Traditional Priorities Losing Ground

Employee engagement, once the top priority, is losing ground to technological imperatives. Reward systems and flexible work policies, while still important, have been pushed further down the list. This shift reflects growing pressure to modernize HR operations and demonstrate measurable strategic value. CHROs now have to juggle digital transformation with maintaining the employee experience — a delicate balance that is redefining their role within the organization.

A Confidence Gap in HR Capabilities

Despite growing adoption, the study reveals a troubling paradox: only a third of respondents believe their organization has “high” or “fairly high” capabilities in the HR functions that matter most for the future. Leadership development, upskilling, reskilling, and strategic workforce planning all score particularly low. Even more concerning, deploying generative AI and other emerging technologies scores the lowest confidence rating among eight priorities considered crucial for digital transformation. HR leaders are deeply divided: 38% consider generative AI highly relevant, while 36% consider it of low or limited relevance — revealing a real rift within the profession itself.

Underdeveloped Critical Skills

Leadership development, upskilling, and strategic workforce planning are all identified as essential for the future, yet two-thirds of organizations acknowledge gaps in these areas. This structural weakness limits HR's ability to support the company's digital transformation. Without these solid foundations, AI integration risks staying superficial and failing to deliver the strategic value that leadership teams expect.

Divided Over AI's Relevance

The HR community is split into two nearly equal camps when it comes to generative AI. This divide reflects differing experiences, varying levels of technological maturity, and different company cultures. Some see AI as a transformation lever; others see it as a passing trend. This lack of consensus is slowing down consistent adoption and preventing the profession from developing shared best practices.

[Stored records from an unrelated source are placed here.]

The rows come from 5 hidden closed curves, with some noise, and rows from the same curve form a group. Each curve winds through 8 dimensions. The rows are also pushed far along 4 directions, which tell nothing about the answers.
In the rows, zero is written as 128.
Some rows, each with its group after it:
[122 115  87 132 128 131 147 164 153 125 172 136 129 109 129 111 120  95
 134 104 101]
k_664
[ 65 147 193 156  51 121 106 128 130  77 161 168  88 150  51 161 104 150
 150 118 147]
k_306
[105 165 153 127 106 137 161 119 120  71 119 167  98 126  95 162 130  78
 200  43 185]
k_843
[191 174 182 147 151 123 144  90  62 147  69 112 148 159 189 111 142 133
 118 104 154]
k_664
[145 141 156 143 101 129 114  85 100 126 103 170  91 120 119 121 117 124
 100 145 144]
k_664
[120 128 147 109 159 104 117 143 102 131  94 120 127 167 152 120 144 167
  93 216 134]
k_954
[203 136 144 153  92 151 100 116 118 136 109 185 104 117 118 119 100 106
  99 133 123]
k_843
[157 132 103 144 168 129 156  92 107 157 108 143 112 107 146 126 168  48
 124  77 129]
k_843
[118 178 200 110 164  83 147  79  59 142  96 114 137 143 157  98 159 147
  95 157 157]
k_715
[ 97 101  54 121 147 143 160 124 145 123 127 108 125 103 149 128 144 108
 156  91 125]
k_843
[ 55 163 162 119 172 126 156 109 107 116 138  86 130 178 149 151 142 172
 145 161 151]
k_715
[155 184 201 153 113 107 159  81  68 105  96 161  97 154 143 110 125 112
 136  97 166]
k_306
[178 182 179 147 164 124 155  62  44 140  60 145 103 165 193 104 141 112
  96 158 160]
k_954
[175 161 146 126 131 168 117  90  99 149  96 151 112 136 140 136 122 179
 101 160 123]
k_306
[ 93 117  86 118 160 114 179 158 169 114 171 135 134 111 109 135 154  78
 178  76 124]
k_954
[150 167 146  97 216 120 180 111 104 143 107 110 152 146 176 128 169  72
 144 118 163]
k_664
[ 60 123 112 135 151 126 152 139 138  95 156  78 143 152 155 119 132 109
 162 157 124]
k_954
[ 90 123 120 101 139 139 121 158 163  98 155  91 157 136 130 125 103 162
 156 180 129]
k_715
[177 146 135 149 135 120 129 107  86 156  97 132 124 118 151 105 152  74
 109  86 119]
k_843
[119 140 137 134 165 114 128  93  76 135  68 105 125 129 173 106 151 105
 112 156 158]
k_843
[189  86  93 162 154 141 111 126 144 176 108 130 149 119 152 128 133 118
  92 153 107]
k_664
[151 128 163 127  65 109  88 153 105 119  90 172 104 128  89 123 109 179
 111 120 133]
k_954
[135 163 192 134  83 120 101 119  92 123 130 136 118 149 108 117 111 171
 106 137 116]
k_306
[122  77  62 118  96 135 115 140 182 127 144 136 129  74  95 123 119 164
 139 110 106]
k_843
[167 166 195  93 115 132  81 128  92 138 100 113 154 141 135 111 113 171
  94 187 135]
k_715
[115 132 146 167  90 128 152 107 129  96 115 167  99 131  92 172 134 101
 186  23 173]
k_664
[ 41 138 135 106 173 106 147 131 121 136 166  67 160 145 142 124 159 146
 123 165 116]
k_715
[137 104  98  97 163 106 143 155 135 149 111 102 154 116 152 112 140 141
 135 106 128]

The Gap Between CEOs and HR Leaders on AI

The BCG study highlights a troubling gap between CEO enthusiasm and HR leaders' caution. 94% of CEOs say they would keep investing in AI even without an immediate return, showing deep conviction in its transformative potential. This confidence stands in sharp contrast to CHROs' hesitation, creating mounting pressure on HR departments to accelerate their digital transformation. This perception gap threatens strategic alignment between leadership and HR. CHROs need to close this gap quickly by building a clear vision for integrating AI into talent strategy — otherwise they risk seeing their departments sidelined from strategic decisions tied to the company's digital transformation.

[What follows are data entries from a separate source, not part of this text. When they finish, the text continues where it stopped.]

The rows come from 4 hidden closed curves, with some noise, and rows from the same curve form a group. Each curve winds through 8 dimensions. The rows are also pushed far along 5 directions, which tell nothing about the answers.
Known rows, each followed by its group:
[ 71   8   9  27   1 -36   9 -11  -2  14 -29  -4  42 -23  -1  21 -23 -23
  20   2  33   9 -12] -> Ref
[ 37 -10  -4   6  30 -17  25 -16  16  16  12  -3  13 -10  17  15 -10  -7
   2  21  29   9 -30] -> Ref
[-19  15  28  12  -9  23  18 -16 -13   2 -37 -10 -12 -24 -62 -14  40  27
 -26 -14 -13 -28 -12] -> lezil
[ 15   7  23  49 -35  -1  22 -21 -35  -1 -43  -4  -5 -23 -42 -15  12  16
 -25  -4   8 -18 -15] -> Ref
[ -1   9   9 -23  28  -9  -5  15  11   1  -6   6   9   2 -13   6   8  -8
  25 -14 -30  18   3] -> lezil
[-11   9  26  21  12   2   9 -10   8   0 -12  11  -3 -10 -29 -13  31  17
  -5  -7  27  -3 -17] -> lezil
[  0  13  -1 -53  45  -6   7  25   3   9   7  25   2   6  -2 -31  18  -6
  37   2 -58   7 -17] -> zufu
[ 19  35   4   9   4 -12   3   3 -11   5 -14   4  22 -37 -13   3  -2  -1
  15  -9 -12  -1  14] -> zufu
[-17 -26 -11   5  -2  14   4  -3  12 -16  30 -10 -21  29  41  20 -11   8
 -13  13   0  27   6] -> kes
[ 11  20  11  -3   9  -8  -4  19 -10 -15 -18  20   8 -22 -29  -9  19   4
  21 -18 -40   3  26] -> zufu
[ -8  46   3 -21   4   7 -19  15 -10   1 -10  10  12 -30 -24 -11  18  13
  24 -24 -31 -14  20] -> lezil
[ 32   6  -3  10  12 -19  -7  -7   4  -2  -7  10  13 -17   3  24 -21 -12
  16   0  22   9 -17] -> kes
[ 70  31  -4 -15  14 -19  -2  10   6   6 -21   0  51 -23  13  12 -20 -30
  47  10 -21   5  28] -> zufu
[ 54 -20 -13  -1   6 -13  18 -11  -4   6   2  -3  13 -11  28  22 -22 -11
   2  22   9   9 -11] -> lezil
[-58 -25  -6   6  -9  18  19  20 -13 -11  27  10 -35  34  40 -17  -2   0
 -16  14 -41  32  12] -> Ref
[ 17  23 -19  -3 -14 -11 -20   4  -5  -2  15  -9  13 -19   8  15 -21   3
   6 -12   6 -11  28] -> Ref
[-14 -31 -16   0  -7  -5  26   8 -30  16  11  -5  -7  -5  21  -1  -6 -11
 -16  13 -27  11  -2] -> kes
[-55   7  22 -10 -12  33   8   1   3 -13 -14  11 -33  18 -14 -14  24  17
 -21  -9 -14  -2 -20] -> zufu
[-10   9  -8 -37  23  -2 -20  12  14   2  22  -3  -2  10 -16 -11  10   8
  15 -15 -21 -11   9] -> zufu
[  7  19   7  19 -20   7 -13 -14   5  -8  -9 -31   2   2 -23  10  -5  16
 -11 -15   8 -13  23] -> Ref
[-52 -17  -4  -9 -12   6 -23   8  15 -17  22  -3 -32  39   6  15 -15  -1
 -19 -18   2  12   4] -> kes
[  9  12   9  12  -1  12  -2 -14   4   1 -21 -17  13 -17 -22  12  10   5
   0  -5   5  -9  10] -> lezil
[ -1   6  -2 -34  33   2  -4   6  16  12  10  -3   6  12   4  -2   0  -6
  24   2 -18  10  -9] -> lezil
[-55  27  22 -12   4  13 -28  10  27 -11   9   0 -14  34 -21 -18  21  15
   7 -28   2   5  16] -> lezil
[  3  25   2 -34  26 -15 -16   9  16   6   3  -2   9   7 -10  10  -6  -3
  27 -21 -14   9 -14] -> zufu
[ 53   1  12  28 -22  -9 -13 -29   8 -11 -34 -21  14  -1 -31  21  -5   5
  -3  -8  43 -12  -7] -> zufu
[-55 -39  -7 -10  15  14  14  -2  13   2  29   5 -37  35  22  -4  -9 -13
 -27  20  -1  14 -27] -> kes
[ 26 -10  -3  32 -11   3  12 -15  -8  -9  -7 -16   7  -7  10  15  -7   2
  -5  14   4   9  14] -> kes
[-18 -24 -15   7 -33 -12  -7  13 -15  -8  24  -4 -13   7  23  18 -13   4
 -25 -15   9   8  21] -> kes
[ -2  -2  -6  10   6  -4  19   8 -25   3   1  11  -1  -8   5 -26   2  -7
   8  17 -37  15  19] -> lezil
[-22  19  -8  -1 -16  -5 -49   5   3 -15  18  -5  -8   1 -23   4   1  23
   4 -37  17 -15  27] -> zufu
[-34 -13   2  15 -39 -16  12  27 -31  -3  -4  13 -11  17   8 -26 -12 -22
 -19  -3 -29  14  28] -> Ref
[-21   2   5 -40   1   9 -16   7  36 -15  20   2 -20  36   5   9   3  13
 -10 -17  13  -5 -11] -> Ref
[-13 -63 -25   2  -6   6  23  -7  -1  -7  39  -3 -32  31  61  21 -24  -5
 -34  32   8  29 -12] -> lezil
[-25 -14 -13 -10  -8  -8   1   5  -4   2  26   7 -21  13  26  11 -26  -7
 -19  -2  10   8 -19] -> kes
[  2  -8   0   0 -20  10 -24 -13  13 -10  -4 -14  -6  16  -3  22  -8   6
 -10 -10  32  -9  -7] -> kes
[  6   7  -3   8  -3 -17 -21   0  14   1   6  -9  12   5  -2  11 -24 -15
   4  -9  24   0  18] -> kes
[  2   2  -1  36 -30 -19  -2 -10 -14   8  -4  -9   7  -4 -12 -13 -14  -7
 -16  -1  36 -11  10] -> Ref
[  0  -3 -13   1   9  -6   8   6 -17   4   1   9   4 -13   7  -6  -4 -12
  10  10 -25  10   4] -> Ref
[  8 -10 -25 -16   5 -12  -3  12   2  -2  24  -9   5   1  35  34 -30 -15
   5   1 -19  20  17] -> Ref
[ 19  19  16  -6   9  -4   0   0   0   4 -29 -10  15  -6 -43 -13  13  -5
  13  -9 -29 -10  11] -> zufu
[-21  11  11 -20 -23  16 -11   2  -5  -3 -18  -7 -13  16 -25 -10   7   9
 -10 -19 -14 -18 -10] -> Ref
[ 44 -20   3  62 -33 -16  10 -27 -24   0 -38 -24  18 -29 -23  26 -20 -15
 -23   7  30  -6  12] -> kes
[ 45  44  10 -27  32 -22 -25   7  27  14 -15   2  43 -17 -25   8  -9 -17
  44 -20   7 -13   2] -> kes
[-17 -39   3   0  -5  19  21 -11  -7   3  -6  -2 -21  13   0  -9  15   1
 -28  19   0  -4 -19] -> lezil
[  3 -12  -1  -2  23   8   0 -13  10   6  -2  10  -2 -12  -8   3   7  -2
  -2  10  21 -13 -32] -> kes
[  3 -13  18 -15  26   2  16 -11   7   3  -6  10 -16  -4 -27   1  26  20
 -11  -7   6  -3 -47] -> lezil
[  8  -4  15  -8  21  26  44  -9   1  -2 -16  20 -10 -14   3 -13  31  13
  -9  27 -14  -6 -37] -> zufu
[-26   1  12   7 -29  -8   7  10 -26   5 -19   5  -6 -15 -29  -8  10  -2
 -21 -21 -11  -8   8] -> lezil
[-38  22   1  -5 -10   4  -7  12 -13   3   6  10  -8 -16 -15 -18  12  11
  -8 -18 -11 -17  17] -> zufu
[ -1 -37  16 -29  42  33  43 -10  16   1 -20   9 -14   2  -9   3  40   0
 -12  28 -34   2 -45] -> zufu
[-11  -6  -3  -8   9  -8   7  -1   6  11   9  -6  -1   8  18  21 -14 -11
  -1  -1   6  20 -20] -> lezil
[ 37 -14 -10   3  -1 -15  38  11 -29   6 -15   2  16 -26   5  -5  -7 -25
  -2  23 -53   5  26] -> zufu
[-18 -21  -8  -6   0  -7  34  43 -24   6  20  32  -2   4  61 -16  -9 -23
   5  18 -49  31  16] -> Ref
[  0  15  -2 -25  22  -5  16  20  -4  -3   8  24  -4  -3  18  -3  -4  -3
  19   2 -44  20  -9] -> kes
[ 38 -20   2  12  -5 -12  36  11 -14   8  -9  16  18  -9  45   8 -15 -21
   2  24  -2  19  -8] -> Ref
[-38 -22  -8  15 -15  11  15   4 -15 -10  18   4 -31  27  12 -35   5   3
 -21  19 -24   8  16] -> zufu
[-15  12  -5  19  -9  13 -13 -11  -1 -11   4 -14  -9   9  -1   0 -14   3
  -1   4  -2   0  16] -> kes
[ -6 -44 -24   6 -15 -16   6   2 -16   3  29   7 -16   7  38  11 -23  -8
 -23  12  22  14  -4] -> lezil
[-14  35   3 -55  34   2 -12  39   9  16  14   9  15  -7  -4 -15  14   3
  35 -24 -53  -8  13] -> Ref

New rows. What belongs after each?
[ -5   7   2 -17   9  -3  -3  23   4 -13  -3  24   5  -1  18   7   1 -13
  19  -4 -24  22  13] -> zufu
[-30 -35  -4  19 -14 -14  31  16 -47  -2   2  16 -25 -13  -9 -12   5  -5
 -30   0 -48  18  16] -> lezil
[-16  17   1   9 -18 -18 -13  21  -1 -14  12  11   1  17  23  -2 -20  -9
  13 -13  -5  32  34] -> lezil
[-10  -4 -16  -9 -11 -12 -21  27 -17 -16  15  16  -3  -3  11   3 -10  -6
  12 -14 -29  15  42] -> lezil
[-62 -13  -5  -3 -37 -14  -2  27 -10  -5  28  13 -26  34  32  -3 -20 -11
 -25 -16   1  26  17] -> lezil
[ 37  14   9   7  16 -25   3  -6   9  16  -5  -6  24  -2  -9  -5 -10 -11
  19   0  18   6   0] -> lezil
[-20 -41   0   9   4  15  13 -23   3   1   7 -20 -27  19  -8   6   7  10
 -33  12   9   3 -19] -> lezil
[ -5  36   6  27 -17   4 -20 -12 -11  -3 -12  -5   6 -22 -26  -9   8  21
   7 -16  22 -15  12] -> lezil
[ -3 -25 -11  14  -4 -20  16  20 -25   5  11  26   4 -14  25 -17  -3 -22
  -1  17 -11  17  26] -> lezil
[ -8  15  10  -9  -2   3 -20  -6  10  -5 -16  -3  -6   8 -29   6  -6  -2
   2 -17   3 -10 -16] -> kes
[-26  -3   6 -14  17  16  27  18 -17   4 -14  14   0 -19  -7 -17  28 -10
   4   9 -62   9  15] -> lezil
[  9  27  -1 -21  15  -6 -19   6  14   7  -1   6  21  -4  12   9  -7  -9
  34  -8   9   9  -8] -> lezil
[ 21  42   1   3   4  -4 -12  -3  -7   6 -14   3  25 -35 -14   1   3   8
  27 -10   3  -9   9] -> lezil
[-10 -25   4  -6  16  13  29  -8   4   2   9  14 -22  24  25 -19   8   2
  -9  30   0  15 -33] -> lezil
[-11  22  -8 -19   1 -17 -23  22   2  -3  11   9  13 -11  13  24 -14  -8
  22 -27  -7  18  19] -> lezil
[ 16 -17  -3   7  16   8  21 -17   0  12 -12   0   9 -11  20  12   2 -13
   6  28  12  11 -33] -> lezil
[ -9   4  -7  38 -27 -23 -13   3 -35   2   0   6   1 -10 -11 -25 -11  -3
   0  -8   8   4  28] -> lezil
[  6   6  -8 -21  32  -8  -7  -4   8  15  18   4   5  -2   5  -2   0   4
  22   1  12   4 -26] -> lezil
[-10  -9  -1  13  -3 -11  -1  12 -13   2   7  19   1  -9   2 -22   7  -6
   2   2   3   4  21] -> lezil
[ -3  10   2  12 -20 -19  -6   7  14  -2  17  -9   6  13  13   7 -23  -6
 -13 -12  26   6  28] -> zufu
[ 31   0   8 -26  15   4  30  -6  25   8  -7   1  11  10  31  21 -13 -14
   2  20   8  12 -35] -> zufu
[ 17  19  12 -14  27 -18   2   4  -5  10 -13   3  11 -20 -40  -3  13   5
  17 -21 -26   0  -7] -> lezil
[-14 -32  -8  13   6  11  22 -16  -3  -2  15  -4 -26  25  13 -19   6   5
 -18  30   1   8 -22] -> zufu
[ 33  13   4  11 -29 -25   2   7 -23  -4 -36  15  19 -20 -20  -9  -9 -21
   5  -6  -6  -7  16] -> Ref
[ 63 -30  -6  18  25  -9  62 -16   9  12  -2  -1  25 -17  54  25 -20 -30
  -3  56   8  27 -16] -> zufu
[  3   7   5  10  -2 -13  16  -1 -19  16 -20  -3  13 -21 -12   3  -3 -13
   1  -3 -12   7  -6] -> lezil
[ -7 -32  -5 -21  37  -4  32  16   8  -1  24  18 -13  16  20 -16  13  -9
   0  23 -38  22  -6] -> zufu
[ 28 -31  28  11  24  22  80 -28 -19  19 -52   8  -2 -41 -30  -6  46   2
 -30  37 -22 -12 -60] -> lezil
[  5   3  -7  14  -9 -14  30  10 -32  14 -10  -2  13 -36   5   5 -10 -17
  -7   4 -33   7  24] -> lezil
[-18  -1  14 -13  38   3   9  -1  29   3  14  15  -7   9   9   5  20   8
   8   1  20  18 -36] -> lezil
[ 28 -29  13  15  33   3  48 -13 -16  19 -28  25  10 -35 -14 -28  38  -7
   0  38  -3  -4 -33] -> lezil
[  5  -4 -18  17  -6   0   2 -11  -5   1  15  -6   3 -12  35  22 -18   0
  -4  13  25  12   1] -> lezil
[ 47 -10   8  -6  35  -1  26 -25  24   9  -6  15  10  -9  20  19   4   2
   8  25  47   5 -67] -> zufu
[ 11 -53 -21   7   1 -19  39   8 -28  12  12   0  -1  -6  35  13 -22 -32
 -18  29 -31  29  11] -> lezil
[-30 -11   3  30 -41 -14  15   8 -27   1  -5   6 -12   8  10 -13 -14 -13
 -25   0   4  15  13] -> lezil
[ 11   5  15 -16  40 -10  24   5 -10  15 -17  11   5 -21 -37 -16  24  -1
  16  -3 -46   5 -18] -> lezil
[ 20  -9  -7  -8 -19 -22  23  17 -14   0   1  12   4   2  25   1 -21 -20
  -8   7 -17  10  12] -> zufu
[ -8   7 -12  -5  -1 -13 -12  -1   4  13  15 -10   2  10  10   8 -32 -13
   1  -4  13   2  -5] -> kes
[ 32  -8  13 -40  39  -5  17   5  29   9  -9  11  17  -1   8  21   9 -13
  17   4  -3  12 -31] -> lezil
[-36 -17  -3 -39  11  35 -25  -7  39 -13  35 -12 -32  46  22  17  18  36
  -8  -9  24   0 -32] -> kes
[-31  10  -4 -25  24  14 -10   3  23  -2  32  11 -16  15  26   3   7  16
  10  -3  13  12 -21] -> lezil
[ 20  17   3 -22  12  -5 -12   4  20   2  -4  -8  22  -8  -1  27  -5  -7
  19 -14  -1   4  11] -> lezil
[-59   7   5  34 -54  16 -10   4 -27 -17   1   8 -30  -1 -15 -30  16  23
 -34 -16  11 -15  34] -> lezil
[ -3 -19  -2  -8   7 -10  14  25  -9  -8   9  35  -6   7  32 -13   0 -16
  11  13 -24  28  10] -> lezil
[ 10 -12 -12  24 -22  -7 -14  -6  -4 -17   8   0  -2  -6  11  22 -12   5
  -9  -3  31   2  14] -> zufu
[ 18  40  -6 -21  11 -19 -23  10 -10  15  -3   1  25 -33 -25  -4  -3   3
  31 -25 -14 -16  13] -> lezil
[ 71  -4   6  64 -15 -13  -3 -42  11  -3 -27 -30  35 -15  -9  22 -16  -7
  -1  19  69  -6  11] -> zufu
[-34  26   3 -58   2   7 -47  20  36  -7  22  12  -9  31   9  10   2  12
  19 -38  16  -3  -7] -> lezil
[ 27 -19   1  39 -12  -2   2 -28 -15   6 -19 -17  10 -34 -29  12   8   8
 -18   4  36 -20   0] -> lezil
[-22  18  21 -18   2  -3   9  13  -4   8 -15  19  -4   6 -15 -24  15   0
   5 -12 -14   2 -19] -> lezil
[ 50 -11  -4 -21  11 -14  22  -4  15   4  -5   4  17 -10  17  21 -12 -18
   0  16   8   0 -15] -> Ref
[-27   2  15 -16  28  -2  12  13   3   9   4  12 -12  15 -18 -33  22   1
   8  -3 -32  10  -6] -> lezil
[-10  39  20 -26  18   1 -32   5  49  -3   9  -2  12  26  -7   3   6   9
  27 -27  29   3   2] -> lezil
[-30 -48  -5   9 -19  -4  27  -3  -7   5  15   1 -24  16  32  18 -12 -11
 -44  10  21  19 -20] -> lezil
[-19  29  -3 -53  17 -11 -29  19  22   5  25  13  -6  16   5   8 -16   3
  17 -30   2  -4 -23] -> kes
[ 16  22   9  -6 -15 -22   1  13   7  -1  -4   4  17  -3   9  18 -17  -8
   5 -18  10  10  15] -> lezil
[ 45  -1   2  12  12  -2   7 -28  16  16 -12 -14  24   0  12   9 -10 -10
  13  25  47   0 -29] -> lezil
[-24   3 -20 -13  -4 -29 -30  32 -19  -5  27  11  -4   9  13   3 -24 -13
  20 -25 -31  29  36] -> lezil
[ 16   1  14 -36  36  -6  11   6  26   7  -2  24  10 -12   6  21  16   0
  14  -6  12   6 -40] -> lezil
[ -5  14 -11 -19  12  -3 -13  13  20   1  20  -6  14   5  31  23 -16 -11
  19  -4  -3  20  20] -> lezil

The Urgency to Accelerate Transformation

CEOs are pushing for the rapid adoption of AI across the organization, HR included. This pressure creates a sense of urgency for CHROs, who must simultaneously build their own skills, experiment with new technologies, and roll out solutions at scale. There's a double risk: moving too fast without sufficient mastery, or moving too slowly and losing leadership's confidence. This situation demands an unprecedented level of strategic agility from HR leaders.

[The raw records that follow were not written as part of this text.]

Each new row is followed by what is left after taking away its nearest point in the smallest flat space through zero that holds the last named rows.

Q821, 3 rows:
[[ 26  28 -18  -7 -10   4 -43 -19   5]
 [-26   0  -9   2 -16 -17 -21  41   2]
 [  5 -22  17   7   4  -1  -4   1  -3]]
New rows:
[ 20   4   2 -40   6  10   4  -5   3] => [  9  -5   5 -37   3   3   1  12   2]
[ -4  41   2   8  14 -14  18  20  10] => [ 11  23  17  14  17 -13   3  13   8]
[  8  14   2  -7 -11  11  -4   0   1] => [ 3  4  9 -4 -9  9  2  6  0]

Q246 (3 x 9):
[[  0   8 -27  21  18 -36  -9  11 -10]
 [-18   9   5 -10   7 -21 -22  -7  27]
 [ -3  20 -17   2 -27 -28  17  32  36]]
New rows:
[ 22 -22 -15 -19   1  11 -10  -1 -46] => [  9  -9 -13 -29 -11  -6 -14   6 -11]
[ -3   4  -5 -27 -41 -20  16 -28 -20] => [ -5   4  -8 -23 -31 -27   8 -31 -25]
[ -3 -15 -18  15  16 -25   8  -4  23] => [  1 -22  -6   8  10  -2  15 -11  17]
[ 13  -4  -4 -17  -1  40  14  19 -31] => [ -3   8  -8 -20   8   9  -7  18  -7]
[ 32  30  -7  -5   8  -9   5 -29  13] => [ 35  28  -6  -5   6  -3   9 -29   9]

Q585, 3 rows:
[[-41  44 -10   6  12 -11 -35   1   5]
 [  5 -13 -10 -18  38  -8  31  43 -26]
 [-42   5 -19  -7 -12   2 -20  44   8]]
New rows:
[  4  -2 -17 -10  -2   4  -7   4  25] => [ 10   1 -15 -10   8   1  -2  -1  20]
[ -9   1  18  -4  -2  24   6 -10   9] => [-12   3  15  -7   7  21   8  -2   4]
[ -3   2  -7 -31  -6  20  26 -19 -24] => [-15  10 -10 -29 -11  20  15 -18 -19]

Q700, 3 rows:
[[ -3 -23 -15  32 -17 -17  41  -5 -52]
 [-27   4 -18  36  -3 -15  19  -8  -7]
 [ 12  21  31  10 -16  -5  34 -23  -9]]
New rows:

Aligning HR Strategy with the AI Agenda

To stay relevant, CHROs must place AI at the heart of their talent strategy. That means rethinking skills models, anticipating future demand for technology talent, and designing transformation paths for the entire workforce. Aligning with the company's AI agenda is no longer optional — it's becoming a condition for HR's strategic survival in tomorrow's organization.

Conclusion

The fact that 70% of HR leaders have adopted generative AI marks a historic turning point for the HR function. However, the confidence gap in current capabilities and the disconnect with CEOs call for an urgent acceleration of transformation. CHROs need to build their technological skills and align their talent strategy with the company's AI agenda. Are you ready to take on this challenge? Start by assessing your HR department's AI maturity today.